To get it right required hours of research, learning the basics of the US missile defense systems and equipment, capabilities, and locations along the West Coast. Only a fraction of what I dug up and organized actually made it to the pages of the novel, and limited to a few paragraphs on two few pages, but the point of research isn’t to show off all the work I did. It’s to incorporate only the necessary details that enhance the story.

As an author, I strive to get it right for the reader, not only for the story, but because the readers out there have varied knowledge and experience. I’d be embarrassed to get an email from a disappointed reader, telling me I’d gotten it wrong—especially something that I could’ve gotten right.

Another example comes from Relic Tech.
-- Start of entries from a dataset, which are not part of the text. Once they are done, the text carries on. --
Each row is a point on a landscape with many valleys, with its height.
A ball rolls from a point to whichever of its 2 nearest points has the largest drop for the distance, and stops where none of them is lower. Distance is the straight distance between rows; heights are no part of it.
<902> height 35: [ 42 134 128 110  93 123 146 104 111 116  88  72 103 122  90 137 149 177
 115  87 127 134 136 156 124 168 133 114  95 142 140 118 131 138 112 174
 136  88 181 167  94 118 116 109 142 168 165 144]
<1233> height 586: [130 143 150 117 103  92 204 119 130 148 124 189 107 166  93 156 151 162
 131 155 109 118 122 134 159 102 110 123 104 111 124 182 132 202 143 123
 148  92  72 116 154 199  85 108 110 127 141 123]
<593> height 318: [167 132 141 110 120  97 193 117 145 127 138 194  90 139 110 146 148 152
  86 138 113 104 112 149 123 123  99 136  92 143 115 102 105 145 112  98
 140 159  71 141 153 110 124 151 104  95 150 145]
<251> height 388: [147 198 135 142 140 165 108 158 146 169 122 144  99 138 110 117  77 145
 162 140 120 167 137  86 112 143 123  36 137  69 115  77 107 161 157 123
 143 189 123 105 166  97 116 128 104 139 152  84]
<775> height 138: [138  91 127 134 146 120 128 165 171 176 131 105 156 104 126  95 133 114
 128 111 180 101 123 131 159 171 131 141 135 109 154 129 141  75 129  83
 105  91 156 122 178 129 130 129 114  73 132  94]
<1143> height 508: [ 70 122 160 124 101 103 122 108 140 132  82 128 151 174 115 166 147 111
 126 148 110  39 143 161 169 131 124 104 130 147 140 178 106 122 172 179
 103  92 128  99 152 184 109 123 169 156 138 107]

It’s a science fiction novel that involves some interstellar space travel. One of the things I incorporated was time dilation, which is a phenomenon that occurs as a ship travels through space. The closer a ship comes to approaching the speed of light, the greater the time variation there is between those aboard the traveling ship as compared to planet side individuals.

In Relic Tech, the time dilation was along the lines of minutes and hours, rather than months and years. Still, Security Specialist Keesay (the main character) uses a 20th century watch not controlled by the ship’s chronometer to track the phenomenon. It’s only a minor point in the plot, as Specialist Keesay attempts to predict when the civil transport Kalavar will actually emerge at its destination, as opposed to what’s been told to the crew.

Not only did it take considerable time and effort to research and calculate the time dilation based on the Kalavar’s rate of travel, but it was also important to remain consistent with the distances between the star systems and exoplanets, (only a few fictional) incorporated into the storyline, and how long the actual travel between them would take based on a ship’s speed.



For my most recent release, Thunder Wells, I travelled to the Toledo metro park where much of the novel’s early action takes place. I’d ventured there often as a youth, and even completed my Eagle Scout Service Project there (building soil erosion dams). But that occurred a long time ago, so my younger daughter accompanied me on a trip, where I took notes and many pictures.

I also took advantage of Google Maps, using the view offered to follow roads travelled. While I’d been down many of them, driving doesn’t always allow the time to pick up adequate details.

All of the above examples (and more) took time, a lot of time—time that some might argue wasn’t really necessary. Nevertheless I did it, the reading and cross referencing, all the charts, figures and calculations, and had some of it double-checked by my former college roommate, who majored in physics and minored in astronomy, and is now a math professor.


Mria Helping Research Metro Park

Would the reader know if I made it all up? If I remained orderly and consistent, but sort of played a little fast and loose with the rate of travel and distances, and ignored the relatively minor time dilation? Probably not. Would they have cared? Maybe not. After all, I don’t write what might be termed hard science fiction. Nevertheless, I owe it to the reader, to get as much right as I reasonably can. Even the little things, because I believe they add up, giving my novels, such as Thunder Wells, depth, authenticity, and consistency.

Readers willing to invest time and money on my novels? I owe them at least that much.



Terry W. Ervin II ©2016

Terry W. Ervin II is an English teacher who enjoys writing fantasy and science fiction. Beyond his new release, Thunder Wells, his Crax War Chronicles (science fiction) includes Relic Tech and Relic Hunted, and his First Civilization’s Legacy Series (fantasy) includes Flank Hawk, Blood Sword and Soul Forge. His short story collection, Genre Shotgun, contains all of his stories previously published in magazines, ezines and anthologies.

When Terry isn’t writing or enjoying time with his wife and daughters, he can be found in his basement raising turtles.